If you find out what I've stated is true and you like kayak fishing, then you'll end up selling your P-12 and then go buy a big guy yak and one of the best ones out there for a big guy like yourself is a Malibu X-Factor which at 14' 4" long, 33" wide and with a carrying capacity of 625 pounds, you'll enjoy fishing from it and your cockpit won't have any standing water in it from moderate wave action hitting the yak broadside. Plus, you won't have to plug your scupper holes. My friend weighs 300 pounds and he likes a dry ride with no standing water in the cockpit.
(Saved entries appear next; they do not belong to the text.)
Each row has a name. Each question is about the rows just above it.

[ 87 150  89  83 117 132  88] = (18)
[101 129  67 105 133 102 128] = (85)
[140 126 134 114 193  71 132] = (127)
[128 102  67 105  86 138 127] = (121)
[140 126 134 114 134  71 132] = (2)
Shuffled (18) with one entry gone: [150 117  88 132  83  87], missing	[89]
Which entry of (18) is missing from [ 88 132  87 117 150  83]?	[89]
(85) without one entry, shuffled: [101 102 133  67 105 128]. Gone:	[129]
(18) without one entry, shuffled: [132 117 150  89  87  83]. Gone:	[88]
Shuffled (121) with one entry gone: [138 127 105  67  86 102], missing	[128]
Which entry of (85) is missing from [128 133 102 129 105  67]?	[101]
Which entry of (85) is missing from [128 101  67 129 105 133]?	[102]

[118 147 143 143  92 143 156 145  81 127 151 113 114 144  81 133 126 118
  94 157 130 118  73 102 150  96 127 115 139 146 132 113 173 123 141 128
 167 135 104 160 127 151 135 141 109 147 135 128 125  91] = (24)
[144 118 134 114 147 129  98 109 158 144 129 170 130 107 161 146 121 142
 150  84 115 122 135 161 104 150 131 116  91 137 106 109  73 136 129 110
 111 128 137  86 127 101 119 108 138 102 118 106  97 150] = (162)
[128 115  94 180 135  73 148 138 150 121 160 109 136 171 131 155 129 126
 136 125 161 155 117  90 116  93 134 163 165 119 130 130 158  97 136 123
 124 145 125 119 130 153  83 176 126 107 149 158 133 112] = (39)
[139 127 134 128 157 108 113 115 133 127 135 128  91 122 159 121 107 112
 158 112 120 149 121 137 124 124 105 117 113 114 132 124  89 142 131 122
 130  96 136 110 145 118 119 143 157  90 112 169 113 143] = (67)
[112 124 135 162  80 132 158 156 113 131 139 108 156 152 104 155 157 131
  93 136 143 114  74 100 142 102 139 145 142 149 125 128 180  78 112 121
 150 167 112 128 101 159 117 135  98 134 146 104  75 117] = (144)
[145  94 101 104 168 112 100  94 188 136 125 184 169 123 149 144 132 148
 132  80 143 119 215 150  75 171 134 141 132 121 127 107  82 135 130 128
  62 133 164  91 125 107 103 118 120 127 120 125 124 135] = (148)
[143 153 121 106 164 123 119 105 104 121 151 145  70 120 106 101  77 115
 146 147 115 146 153 135 124 123 116  94 131 117 134 142 108 199 179 137
 137  83 123 167 174 110 137 149 156 143 115 171 143  93] = (219)
[132 123 124 144 140 106 121 128 144 128 132 121 118 129 155 134 124 124
 151 116 129 144 118 129 125 120 125 135 122 123 123 125 113 121 124 120
 127 123 130 109 131 126 115 144 142  99 127 151 116 143] = (6)
[145  94 101 104 168 112 100  94 188 136 125 184 169 123 149 144 132 148
 132  80 143 119 215 150  75 171 134 141 132 121 127 107  82 135 130 128
  62 133 164  91 125 107 103  97 129 135 124  82 141 137] = (47)
[111 107 128 158 103 113 165 146 113 117 139  87 154 171 104 135 158 106
  79 112 165 124 110  80 139 104 104 155 174 118 166 129 181  73 101 139
 128 141 137 132 101 174 107 137 106 135 136 126 147 117] = (116)
[137 104  85 166 154  69 141 118 159 125 174 142 144 176 117 161 119 127
 120 111 171 147 156  91  90 106 129 158 177 120 139 123 145 112 151 127
  97 138 140 118 134 150  70 163 125 125 145 135 146  93] = (81)
[112 137 135 117 110 151 136 147 113 115  85  85 139 115 129  92 150 126
 128 164 118 126 136 129 162 137 133 140 133 115 138 141 155 122 100 147
 135 129 126 154 119 132 166 118 124 147 130 136 150 151] = (206)
(144) without one entry, shuffled: [150 101 146 104 162 149 117 159  78 114 108 100 112  98 155 134 128 135
 102 121 145 112 124 117 143 135  80  93 142 131 157 156 139 112 139 104
 152 125 132 180 167 142  75 156 128 158 136 131 113]. Gone:	[74]
Shuffled (67) with one entry gone: [112 139 120 159 119 143 110 121 127 124 108 112 118 134 128 131 128 113
 113 132 137  90  96 105 113 133 112 122 130 136 149 122 135 124 121 124
 157 157 114 169 107  89 145 143 158  91 115 127 117], missing	[142]
(24) without one entry, shuffled: [123 160  92 157 102 144 128 156 146 143  81  96 147 145 143 130 141  91
 147 151 128 115 113 133 132 109  73 125 113 135 143 151 139 118 127 150
 127 135 173  94 118 167 126 104 141 118  81 127 135]. Gone:	[114]
(144) without one entry, shuffled: [149 117 113 131 131  75 121 152 180 156 136 128 100 142 117 150  93 155
 114 158 139 142 104 139 145 108 132 125 124 112 112  80 128 112 135 135
 146 159  78 167 162 101  98 156 104 102 143 134  74]. Gone:	[157]

[150 115 158 109  93] : (52)
[145  62 216  89  81] : (86)
[130 131 133 122  96] : (59)
[174  96 188  91 173] : (118)
[137  95 184  99  53] : (10)
[122  77 191 104  86] : (45)
Which entry of (118) is missing from [188  91  96 173]?	[174]
(59) without one entry, shuffled: [ 96 131 122 130]. Gone:	[133]

[152 130 142 127] -> (37)
[141 128 135 124] -> (90)
[169 135 147 144] -> (177)
[209 137 168 152] -> (62)
[103 131 114 122] -> (69)
[202 137 164 150] -> (119)
[ 54 121  90 117] -> (185)
[106 105 115 122] -> (79)
[110 128 127 130] -> (192)
[180 141 151 135] -> (145)
[168 145 146 147] -> (94)
Which entry of (79) is missing from [122 115 105]?	[106]
Shuffled (192) with one entry gone: [130 110 127], missing	[128]
Which entry of (79) is missing from [115 122 105]?	[106]
(94) without one entry, shuffled: [145 147 168]. Gone:	[146]

[126 112 122 124 177  99 148 140 110 152 131  95 150 117  62 133 157 167
 148  77 146]  (123)
[156 131 123 150 101 116 151 112 164 110 135 155 106 116 187 134 102  56
 103 145 147]  (54)
[ 99 109 120 147 140 144  75 165 121  76 112 166 142 110 134  85 148 176
  96 146 133]  (40)
[178 152 103 160 123 108 141 119 178 129 137 114 121 142 152 125 136  76
  92 143 180]  (34)
[162 161 151 124 122 117 160 128 100 140 165 116 151 163  97 165 110 127
 199 114 107]  (152)
[178 106 103 160  77 108 141 119 178 129 137 114 121  96 152 125 136  76
  92 143 180]  (73)
Which entry of (152) is missing from [128 124 116 117 110 160 107 140 100 165 165 162 199 151 127 114 163 151
 161  97]?	[122]
Shuffled (73) with one entry gone: [178 178 129  77 114 180 103 141 152  92 106 160  96 121 119 136 125 137
 108 143], missing	[76]
Shuffled (34) with one entry gone: [160 108  76 152 136  92 121 143 125 114 137 123 178 129 178 141 103 152
 180 119], missing	[142]
(40) without one entry, shuffled: [142 166 176 121 120  75 134  99 110 133 165  85  96 144 147 112  76 140
 109 146]. Gone:	[148]
(123) without one entry, shuffled: [112 150 126  77 157 148 140 152 110  62 177 131 133 167  99 148  95 117
 124 122]. Gone:	[146]
Shuffled (40) with one entry gone: [109 112  96 120 121  85 176  76 144 165 140 134 166 146 142  99 110 147
  75 133], missing	[148]

[106  71 102  72] -> (60)
[110 137 111 133] -> (29)
[152  71 102  85] -> (114)
Shuffled (60) with one entry gone: [ 72 102 106], missing	[71]
(29) without one entry, shuffled: [133 111 110]. Gone:	[137]
Which entry of (29) is missing from [111 133 110]?	[137]

[132 168 167 124] = (104)
[ 97 111 158  65] = (126)
[119 157 120 159] = (122)
[ 69  95  68 119] = (28)
[143 106 137 159] = (71)
[169 137 139  81] = (36)
[125 124  94 120] = (75)
[ 87 131  93 121] = (142)
[130 147 117 131] = (166)
[ 84 141 143 145] = (97)
(36) without one entry, shuffled: [139 137 169]. Gone:	[81]
Which entry of (28) is missing from [ 68 119  95]?	[69]
Shuffled (126) with one entry gone: [ 65 158 111], missing	[97]
Shuffled (75) with one entry gone: [ 94 125 120], missing	[124]
Shuffled (104) with one entry gone: [167 132 124], missing	[168]
Shuffled (122) with one entry gone: [157 119 159], missing	[120]
(166) without one entry, shuffled: [131 147 117]. Gone:	[130]

[118 130 114 126 129 125 168 156 102 134 185 128 155 151  92 171 126 111
 167 116 109 154 148 172 115  98 137 139]  (8)
[144 130  62 155 129 119 168 123 102 134 177 113 153 149  60 172 150 111
 147  60 109 128 148 109 115  98 120 151]  (46)
[118 130 114 126 129 152 168 128  83 134 127 128 155 180  91 135 150 111
 154 116 109 154 141 106 115 112  60 162]  (17)
[118 130 158 126 129 125 168 100 102 107  60 128 154 151  92 129 160 111
  97 116 109  81 148 108 134 120 102 151]  (57)
[118 130 112 126 129 125 179 156 110 134 212 128 155 151  92 173 130 111
 165 117 115 154 148 109 115  98 137 151]  (65)
[118 136 114 126 142 125 168 156 102 134 177 128 155 151 105 171 150 111
 154 116 109 140 154 109 115  89 138 111]  (13)
(17) without one entry, shuffled: [127 162 155  91 128 168 129 115 109 154 130 118 106 112 180 126 150 134
 128 114 154 135  83  60 152 141 116]. Gone:	[111]
(8) without one entry, shuffled: [139 130 168 151 137 148 128  98 134 111 185 125 126 102 116 115 172 156
 114 167 109 154 118 126  92 129 155]. Gone:	[171]
Shuffled (46) with one entry gone: [155 153 109 149  98 148 123 151 134 113 109 168  62 111 120 119  60 102
  60 130 115 128 177 147 144 150 172], missing	[129]
Shuffled (46) with one entry gone: [111 134  98 109 113 148 150 172 168 130  62 144 102 128 177  60 153 155
 147 115 119 151 149 123 129 109  60], missing	[120]

[132 145 138 193 168 101]  (130)
[136 126 102 122 117 184]  (43)
[136 126 102 173 117 184]  (143)
[140 140 169 143 108 139]  (38)
[150 124 139 152 111 130]  (25)
[199 135 125 155  76 160]  (64)
[148 123  97 137  97  93]  (61)
[127 128 103 129 150 128]  (191)
[ 93  92 104 105 156 137]  (102)
[100 147 146 105 128 104]  (194)
Which entry of (61) is missing from [ 97 123  97  93 137]?	[148]
Shuffled (191) with one entry gone: [128 128 150 103 129], missing	[127]
(143) without one entry, shuffled: [117 173 126 102 184]. Gone:	[136]
(143) without one entry, shuffled: [184 136 173 117 126]. Gone:	[102]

He saltwater fishes out in the Gulf of Mexico about 1000 yards off the beach with his unplugged Malibu X-Factor.

http://www.malibukayaks.com/fishing_kayaks.asp 

Now, I'll go put on my flame retardant suit and wait for the slings and arrows which might come my way.


----------



## Fairwaterfishing (Mar 17, 2009)

Night wing, thankyou thats just the advice I needed, Im going to guy one more. the 10 footer for garrett, the 12 for kim and a fat ass version for me.


----------



## Bonsaifishrman (Mar 17, 2009)

Owning the xfactor 14, I would actually recommend the Stealth 14 because it is the same size, but has more cockpit options that you will enjoy using. You can get these at West Marine and at Outcast tackle. There are probably a few more places around that someone would know about.


----------



## Huff (Jan 17, 2008)

The stealth 14 does great for me. Im not 6 foot but, do have the 250lbs! If you would like to take mine for a spin sometime just let me know!


----------



## Night Wing (May 16, 2011)

Fairwaterfishing,

Where I live in the state of Texas, kayak dealers have "Demo Days". This is where they advertise where you can demo some of the different makes and models of sit on top yaks they sell at a local area lake. 
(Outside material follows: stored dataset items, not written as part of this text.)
Look-ups in named tables: a row name and a column name give one cell, copied from the table.

Tekefab:
,Toluvi,Momip,Vaku
Vibimar,1.463,6.836,8.806
Vig,2.147,5.645,8.041
Gad,2.986,4.571,7.419
Lib,3.447,2.725,7.175
Rig,4.082,2.122,6.572
Bemale,4.445,1.460,5.976
Teb,4.742,1.152,5.547
Fuvon,4.960,0.889,5.079
Repava,5.311,0.697,4.168
Sinap,5.331,0.815,3.517
Tinume,5.454,1.209,2.868
Fonu,5.707,0.471,2.501

Sinap, Momip -> 0.815
Gad, Momip -> 4.571
Gad, Vaku -> 7.419
Vibimar, Momip -> 6.836
Teb, Vaku -> 5.547
Teb, Toluvi -> 4.742
Teb, Momip -> 1.152
Vig, Vaku -> 8.041
Lib, Toluvi -> 3.447
Rig, Momip -> 2.122
Sinap, Toluvi -> 5.331
Sinap, Vaku -> 3.517

Runa:
            Fud     Mep    Gupe     Sig
Tem      -4.182  -3.816  -3.816  -6.431
Tibaku   -3.131  -5.412  -5.412  -2.257
Fekonoz  -4.003  -0.550  -0.550  -8.872
Zef      -8.214   1.589   1.589  -1.184
Lor      -2.486  -9.380  -9.380  -2.063
Pevo      0.003  -0.993  -0.993  -7.053
Tipu     -0.847   0.616   0.616  -4.476
Gemigav   0.389  -4.888  -4.888   5.729
Tuboto    1.273   1.687   1.687   3.037

Mep of Gemigav: -4.888
Mep of Pevo: -0.993
Gupe of Tem: -3.816
Gupe of Pevo: -0.993
Sig of Tipu: -4.476
Mep of Tuboto: 1.687

Geno:
cols = Kof, Sef, Rupizi, Rud, Masopi, Paf, Tabuni, Ral
Bosot: [-27.3, -8.8, -1.7, -26.9, -33.6, -6.9, -40.0, -7.0]
Feg: [-20.6, -11.9, -15.6, -35.3, -37.3, -9.1, -32.8, -26.4]
Laziv: [-24.4, -11.1, -18.3, -35.2, -31.1, -8.2, -31.2, -18.1]
Gan: [-9.4, 3.3, -17.8, -4.5, 9.5, -0.2, -21.0, -16.0]
Fid: [1.6, 31.3, 72.5, -72.8, 30.9, 0.8, -55.0, -29.6]
Bukiban: [27.8, -42.2, -8.4, -6.8, 2.0, -28.3, 9.1, -19.6]
Kote: [-32.9, 29.4, -27.8, -1.5, 17.5, 26.1, -39.9, -16.2]
Bis: [-29.9, -21.7, 1.3, -24.2, -23.3, -15.7, -29.7, -32.2]
Linut: [-27.4, -7.2, 7.0, -22.5, -35.5, -6.4, -40.0, -7.1]
Verapat: [-9.9, -86.6, -4.6, -20.6, -24.4, -15.4, -77.8, -37.8]
Fezugo: [-29.3, 28.6, -21.3, -2.5, 12.6, 18.6, -36.1, -15.2]

Kote, Paf -> 26.1
Fid, Paf -> 0.8
Fid, Sef -> 31.3
Bis, Rud -> -24.2
Verapat, Rupizi -> -4.6
Bis, Paf -> -15.7
Linut, Tabuni -> -40.0
Feg, Kof -> -20.6
Linut, Kof -> -27.4
Gan, Paf -> -0.2
Bukiban, Ral -> -19.6
Bukiban, Rupizi -> -8.4
Kote, Sef -> 29.4
Bukiban, Sef -> -42.2

Bukani =
fields: Dit, Fuf, Leg, Zun, Sar, Dol, Mib, Nud, Gifonov
Zud: [5.01, 7.97, 5.76, 5.55, 3.59, 5.60, 6.22, 5.68, 5.92]
Rotulo: [4.84, 2.21, 5.79, 5.35, 5.85, 4.38, 5.53, 5.61, 5.50]
Mipizib: [5.24, 7.19, 5.55, 6.16, 5.47, 4.38, 5.05, 6.02, 5.36]
Roseto: [5.55, 7.49, 4.72, 6.34, 5.84, 8.30, 5.97, 6.21, 5.87]
Rofopa: [5.55, 7.97, 5.32, 5.34, 6.73, 6.33, 5.69, 5.22, 5.38]

Dol of Rotulo: 4.38
Sar of Mipizib: 5.47
Sar of Zud: 3.59
Mib of Rotulo: 5.53
Leg of Roseto: 4.72
Mib of Zud: 6.22
Leg of Zud: 5.76

Tata:
|  | Velokor | Tafebun |
|---|---|---|
| Puz | -5473 | -4050 |
| Sogumo | 9064 | -94881 |
| Mutipat | 4172 | -75173 |
| Tok | -6556 | 5787 |
| Modube | -4091 | -8061 |
| Kavuv | 1136 | -40104 |
| Danumo | 991 | -44777 |
| Zigus | -18757 | 52247 |
| Bof | -5586 | -10397 |
| Zul | -4418 | -17405 |
| Nedi | -6906 | 4742 |

What is the Tafebun of Kavuv in Tata? -40104
What is the Tafebun of Tok in Tata? 5787
What is the Tafebun of Modube in Tata? -8061
What is the Velokor of Zigus in Tata? -18757
What is the Tafebun of Bof in Tata? -10397
What is the Velokor of Nedi in Tata? -6906
What is the Velokor of Tok in Tata? -6556
What is the Velokor of Puz in Tata? -5473
What is the Tafebun of Nedi in Tata? 4742
What is the Velokor of Danumo in Tata? 991
What is the Velokor of Zul in Tata? -4418
What is the Tafebun of Puz in Tata? -4050
What is the Velokor of Modube in Tata? -4091
What is the Velokor of Sogumo in Tata? 9064
What is the Tafebun of Zul in Tata? -17405
What is the Velokor of Bof in Tata? -5586
What is the Tafebun of Mutipat in Tata? -75173
What is the Tafebun of Danumo in Tata? -44777
What is the Velokor of Mutipat in Tata? 4172
What is the Tafebun of Zigus in Tata? 52247

Table Rumis
|  | Raza | Gatin |
|---|---|---|
| Rubopa | 34 | -365 |
| Liruba | 196 | -500 |
| Naz | -524 | -384 |
| Zer | -83 | 501 |
| Vig | -245 | 101 |
| Kapafe | -309 | 335 |
| Gib | -283 | -41 |
| Nuvo | -270 | 139 |
| Savivud | -284 | 103 |
| Zogilu | -296 | 135 |

Gatin of Gib: -41
Gatin of Savivud: 103
Gatin of Kapafe: 335
Raza of Zogilu: -296
Raza of Vig: -245
Raza of Rubopa: 34
Gatin of Nuvo: 139
Gatin of Vig: 101
Raza of Nuvo: -270
Gatin of Zer: 501
Raza of Kapafe: -309
Which row has the largest Raza? Liruba

Fet
         Gud  Zopi  Rego  Situzu  Borarok  Vafoz
Fekop    122    26   130      91      102     90
Vup       81   125    59     137      119     76
Sosuga    78   106    37      60       80     60
Zosika    79    85   137     167      138     99
Rel       90    79    72      94       89     96
Mikub     96    99    88      63       58    128
Riv       94   122    98      13       58     46
Pudu      65   149    77      53       61     83
Gipupu   113   100    70     145      118    105
Vunotok   88    73    95     209      136    146
Sapu     106    54   111     104      101    110
Big       77    86    49     119       91    114
Fuzupeg  109    89    87      75       75    118

What is the Rego of Vunotok in Fet?
95
What is the Zopi of Mikub in Fet?
99
What is the Gud of Vup in Fet?
81
What is the Vafoz of Vunotok in Fet?
146
What is the Vafoz of Vup in Fet?
76
What is the Zopi of Big in Fet?
86
What is the Rego of Sapu in Fet?
111
What is the Gud of Sapu in Fet?
106
What is the Situzu of Mikub in Fet?
63
What is the Rego of Big in Fet?
49
What is the Gud of Gipupu in Fet?
113
What is the Borarok of Mikub in Fet?
58
What is the Situzu of Big in Fet?
119
Which row has the largest Vafoz? Vunotok

Godu:
          Ketum  Kunitub  Nasime   Mizem     Vek  Negunu     Fam    Kovo  Dasanav     Rof
Tode       7062   -59211   -6480  -16602  -66979  -56145   46815  -59601   -25262    5933
Koribig     767     4868  -13089  -14536    5509   -1575   50495   -3674    44256   -7650
Mifos    -18562   -31952  -29525  -40702  -37074  -22513   80979  -31466    35620  -37287
Bimabor    9208   -63707   -4640  -14986  -71972  -60881   44186  -63957   -32348    9682
Biz       39038   -22268   10622   15617  -21696  -51855    2517  -43059   -24067   57444
Saluf     62954    57806   59148   74004   64557   32091  -49457   45387    -7171   88922
Rifu      33369   -39260    4746    6226  -40990  -64210   12426  -57490   -31417   49209
Lor       31490   -30866   19963   17895  -34860  -38727    7650  -35426   -36611   43693
Turu     -38098      746  -12167  -31515   -7607   49611   92098   30179    60871  -75020

Dasanav of Turu: 60871
Nasime of Biz: 10622
Dasanav of Bimabor: -32348
Kovo of Koribig: -3674
Fam of Saluf: -49457
Fam of Turu: 92098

People show up, sign a liability waiver, put on a PFD and then demo paddle a few different models of the yaks being displayed. This keeps one from buying a yak they've never paddled and then finding out they made the wrong choice with their hard earned money.

If none of the kayak dealers in your area offer a "Demo Day", then see if one or more of the dealers carry some of the models being spoken on here where you can rent one for a half or full day. This way, you'll find the kayak which best suits your needs and maybe wants. 

Keep this in mind. There is no perfect yak. At my physical weight of 160 pounds; my Ocean Kayak "SPTW" (Scupper Pro TW) yak is best suited for me when paddling/fishing lakes, wide rivers, saltwater marshes, saltwater flats, bays and offshore. It's not suited for streams, small rivers and creeks.


----------



## Fairwaterfishing (Mar 17, 2009)

Searched the local west marines and found the Malibu X-Factor here in orange beach so I went ahead and bought that one. Its the x13 pretty good price too I have port supply there so it cost me $807. I went a little over on the price of the 3 yaks but with paddles and anchors and a few other things I spent $2200 on the 3. I have never went under budget when it comes to me buying boats so the little extra money is fine. Have yet to test drive due to the weather but I will soon. Thanks again for all the info.


----------



## Yaksquatch (Mar 23, 2009)

Great to hear! Looking forward to reports and pictures!

Good luck out there,
Alex


----------